Knowledge As Practice

JAIST(東京)で Transformative Service Research に取り組んでる社会人大学院生の研究・勉強メモ

量的アプローチによる価値共創の研究発表@第6回知識共創フォーラム in 金沢

先週(2016年3月12〜13日),金沢で開催された第6回知識共創フォーラムで発表をしてきました。相馬・清水(2015)*1に大きく影響を受けた分析の結果発表でした。もともと潜在ランク理論はどこかで知っていて,自分の研究に使えそうだなぁと思っていたところに相馬・清水(2015)が出たので,その時はとても驚きました。

 
発表タイトルは「価値共創の促進に意味はあるか?」です。情報学系な人には参考にならないと思いますが,経営学系で量的な研究をされる方(本当に少ないと思うけれど…)の少しでも参考になれば,と思います。

 
発表に使ったスライドは下です。

www.slideshare.net

 

分析の方法・ツールなど

分析の方法・ツールなどは次のとおりです。過去,本ブログや Kobe.R で発表してきたまとめ的な分析を行いました。

 

分析の方法 使用したツール
潜在ランク理論 exametrica
ウィルコクソンの順位和検定 R, wlicox.test()
クラスカル・ウォリス検定 R, kruskal.test()
線形連関の検定 R, coin::lbl_test()
ベイズ推定による多項ロジスティック回帰 R, brms::brm()
ロジスティック回帰(普通の) R, glm()

 
今回の発表はケーススタディが多い(ような気がする)共創研究に量的アプローチを行った例です。分析に使ったアンケートは1〜7のリッカート尺度なので,独立性の検定にはノンパラメトリック検定を使っています。

 

ベイズ推定による多項ロジスティック回帰

brms パッケージを使用しました。以下のコードで一発です。下でも書きましたが,brm()のオプションはまだ理解していません。

library(brms)
rstan_options(auto_write = TRUE)
options(mc.cores = parallel::detectCores())
fit1 <- brm(qol ~ kyousou, data = d, family = categorical)

 
使用したデータはこちらに置いておきました。気になる方はお試しください。

www.dropbox.com

 

分析でわからないところ

誰にも聞けなかった(というか,周りにわかる人がいない)ため,自信がない・わからないところは次のとおりです。

  • 最後の2つの分析(多項ロジスティックと普通のロジスティック回帰)では,アンケート結果を間隔尺度として扱いました。

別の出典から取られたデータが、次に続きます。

Here is a tiny trained network, its code and every weight. The questions are about switching its units off for an input and a class, where a switched-off unit gives its printed mean instead of its output.

import numpy as np


def w(rows, s, z=0):
    codes = np.array(rows[::2]) - 128.0
    scale = np.full(codes.shape[1], s)
    scale[-1] = z or s
    return codes * scale


def norm(h):
    return h / np.sqrt((h * h).mean(-1, keepdims=True) + 1e-5)


def f(y):
    return np.maximum(y, 0)


def log_softmax(a):
    a = a - a.max(-1, keepdims=True)
    return a - np.log(np.exp(a).sum(-1, keepdims=True))


def net(x, mask):
    res = np.array(x, float).reshape(1, 4) / 4 @ E
    u = 0
    for l in range(2):
        y = f(norm(res) @ A[l][:, :-1].T + A[l][:, -1])
        res = res + np.where(mask[u : u + 14], y, B[l][:, -1]) @ B[l][:, :-1]
        u += 14
    return log_softmax(norm(res)[-1] @ U[:, :-1].T + U[:, -1])


A, B = {}, {}
E = w([
[149,184,167,225,228,34],'x0',
[36,153,153,115,217,218],'x1',
[121,2,127,166,141,143],'x2',
[155,101,249,37,153,120],'x3',
],0.0034)
A[0] = w([
[106,144,140,133,168,40,2],'0.n0',
[128,169,205,255,155,100,96],'0.n1',
[95,152,102,186,135,145,93],'0.n2',
[123,97,107,86,74,180,183],'0.n3',
[83,174,144,136,205,211,112],'0.n4',
[116,239,130,84,110,150,88],'0.n5',
[208,134,127,190,77,122,84],'0.n6',
[97,137,107,140,113,117,35],'0.n7',
[190,128,124,110,66,38,67],'0.n8',
[188,204,78,66,152,72,108],'0.n9',
[143,147,37,190,150,169,137],'0.n10',
[147,93,116,149,196,94,70],'0.n11',
[174,110,188,64,196,121,135],'0.n12',
[139,8,122,167,162,128,73],'0.n13',
],0.01,0.0043)
B[0] = w([
[147,160,135,73,161,159,167],'0.n0',
[148,173,81,63,144,197,238],'0.n1',
[128,135,159,122,80,84,166],'0.n2',
[172,212,82,120,196,132,253],'0.n3',
[193,2,140,155,171,46,226],'0.n4',
[98,103,139,192,118,192,201],'0.n5',
[128,85,184,107,164,101,190],'0.n6',
[136,130,116,137,111,108,130],'0.n7',
[125,46,114,145,195,77,214],'0.n8',
[91,101,165,179,117,194,200],'0.n9',
[132,145,180,67,70,69,205],'0.n10',
[143,163,140,87,153,179,172],'0.n11',
[114,171,104,124,24,56,228],'0.n12',
[87,138,187,212,111,191,206],'0.n13',
],0.0086,0.0062)
A[1] = w([
[79,149,189,251,74,220,62],'1.n0',
[145,10,79,92,142,120,50],'1.n1',
[104,79,154,34,102,122,113],'1.n2',
[102,120,103,86,44,116,89],'1.n3',
[224,91,193,138,93,147,122],'1.n4',
[103,141,141,110,117,58,79],'1.n5',
[51,159,134,65,31,44,4],'1.n6',
[197,224,123,153,87,25,48],'1.n7',
[144,193,73,105,180,178,67],'1.n8',
[83,1,136,9,195,133,29],'1.n9',
[96,91,142,187,82,72,119],'1.n10',
[126,60,161,153,72,247,119],'1.n11',
[129,114,19,62,123,197,85],'1.n12',
[137,106,83,178,189,57,60],'1.n13',
],0.008,0.0037)
B[1] = w([
[85,161,80,178,214,115,254],'1.n0',
[138,112,166,152,140,77,214],'1.n1',
[118,144,138,148,120,179,174],'1.n2',
[131,143,156,133,93,88,162],'1.n3',
[105,161,97,118,133,107,244],'1.n4',
[90,146,107,131,116,135,166],'1.n5',
[81,155,92,169,10,129,187],'1.n6',
[139,118,102,153,98,161,225],'1.n7',
[211,145,122,73,115,171,237],'1.n8',
[134,91,152,166,74,144,223],'1.n9',
[161,156,125,96,130,170,217],'1.n10',
[110,192,112,155,153,83,227],'1.n11',
[173,169,218,52,169,134,198],'1.n12',
[136,75,150,139,133,140,216],'1.n13',
],0.011,0.0041)
U = w([
[176,15,195,171,143,84,195],'0',
[229,188,156,46,161,177,154],'1',
[78,206,119,217,205,118,148],'2',
[112,160,112,167,6,120,163],'3',
[155,106,119,159,128,167,220],'4',
[93,75,72,75,149,152,5],'5',
[74,65,125,91,124,164,42],'6',
[55,43,69,72,146,179,1],'7',
],0.014,0.0067)

Each question gives the input, the list of numbers given to net, and the class t.
The units are the neurons (one row each of A and B). Each row of codes is followed by its name. A weight is (code - 128) times the scale printed after its matrix; where a second scale follows, it is the last column's (A, B and U).
mask holds one flag per neuron, layer by layer. A switched-off neuron (its flag False) gives its mean, the last column of its row in B, instead of its output. The means were averaged over made-up inputs and are rounded, as every weight is.
A unit's drop is (log p(t) with every unit on - log p(t) with that unit switched off) / (log p(t) with every unit on - log p(t) with every unit switched off).
The circuit of an input: a set's keep is (log p(t) with only the set's units on - log p(t) with every unit switched off) / (log p(t) with every unit on - log p(t) with every unit switched off). Starting from the 12 units with the biggest drops (on a tie, the unit counted first), units are removed one at a time, each time the one whose removal leaves the highest keep (on an exact tie, the one counted first), for as long as the keep stays at least 0.8.
circuit, biggest first: the units of the circuit, biggest drop first
unit that matters most: the unit with the biggest drop
k most important neurons: the k neurons with the biggest drops, biggest first
k most important neurons of layer l: the k neurons of layer l with the biggest drops, biggest first
input [5,3,7,6], class 2: unit that matters most -> 0.n13
input [-8,-8,7,-3], class 0: 4 most important neurons of layer 0 -> (0.n1 0.n8 0.n9 0.n5)
input [5,2,-4,2], class 1: 2 most important neurons -> (0.n1 0.n13)
input [-1,-1,6,-7], class 3: 3 most important neurons -> (0.n10 0.n5 0.n9)
input [4,-1,-6,-8], class 3: 3 most important neurons -> (0.n10 0.n13 0.n2)
input [4,1,6,4], class 2: circuit, biggest first -> (0.n13 1.n0)
input [0,8,2,8], class 0: 2 most important neurons of layer 0 -> (0.n4 0.n10)
input [8,6,1,5], class 1: 2 most important neurons -> (0.n1 0.n8)
input [-1,-8,-8,7], class 0: 2 most important neurons of layer 0 -> (0.n8 0.n13)
input [-5,7,-8,-2], class 2: 4 most important neurons -> (0.n5 0.n8 1.n11 0.n6)
input [-5,5,7,-1], class 2: 2 most important neurons -> (0.n13 0.n1)
input [0,4,7,7], class 2: 2 most important neurons of layer 0 -> (0.n13 0.n10)
input [-8,0,8,-3], class 1: 4 most important neurons -> (0.n3 0.n9 0.n5 1.n8)
input [-2,-6,-7,6], class 2: 4 most important neurons -> (0.n5 0.n9 0.n4 0.n10)
input [-3,6,-1,-4], class 0: unit that matters most -> 0.n4
input [-1,6,-7,7], class 2: 3 most important neurons of layer 0 -> (0.n5 0.n8 0.n10)
input [-7,-6,2,-4], class 1: 3 most important neurons -> (0.n3 0.n4 1.n12)
input [7,5,1,6], class 1: 3 most important neurons -> (0.n1 0.n8 0.n10)
input [-6,8,4,2], class 0: 2 most important neurons of layer 0 -> (0.n4 0.n1)
input [6,-3,4,4], class 1: circuit, biggest first -> (0.n1)
input [5,-5,-4,6], class 3: 3 most important neurons of layer 0 -> (0.n3 0.n12 0.n4)
input [7,5,-4,-1], class 1: 2 most important neurons -> (0.n1 0.n8)
input [-5,4,0,7], class 3: 2 most important neurons of layer 0 -> (0.n12 0.n1)
input [-5,-2,6,-4], class 2: 2 most important neurons -> (0.n13 0.n1)
input [-2,-4,-6,-4], class 2: 3 most important neurons of layer 0 -> (0.n9 0.n4 0.n5)
input [-5,-4,1,-2], class 1: 2 most important neurons -> (0.n3 0.n4)
input [-3,4,3,-7], class 3: circuit, biggest first -> (0.n10)
input [5,-4,7,-1], class 2: 2 most important neurons -> (0.n13 0.n3)
input [-7,2,2,-5], class 1: 2 most important neurons -> (0.n3 0.n12)
input [6,-1,6,1], class 1: 2 most important neurons of layer 0 -> (0.n1 0.n11)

尺度の扱いに一貫性がないのはどうかなぁ,と思っていますが判断がつきません…。

  • さらに,多項ロジスティック回帰はアンケート結果を名義尺度にしてしまいました。これも適切かどうか…。1〜7のうちどの選択肢が選ばれるかという観点から多項ロジスティック回帰でやってみようとした次第です。

  • 多項ロジスティック回帰はベイズ推定を使ってやってみましたが,オプションは初期値ままです。収束はしたので大丈夫かとは思いましたが,適切な初期設定を知りたいところです。

 

発表を終えて

実は,今回が初めての口頭発表でした。聞いてくれた方のうち,おもしろいと思ってくれた方はいたようでホッとしました。どのへんがおもしろかったか,ちゃんと確認しておけばよかった。また今回の発表では因果関係を示したわけではないので,因果を調べられるようになりたいものです。

*1:相馬敏彦・清水裕士(2015)「ワンランク上のブランド・コミットメントはどう形成されるのか? ─顧客の潜在ランクへの分類と拡張版投資モデルのブランドの適用─」『マーケティングジャーナル』第35巻第3号,75-94頁.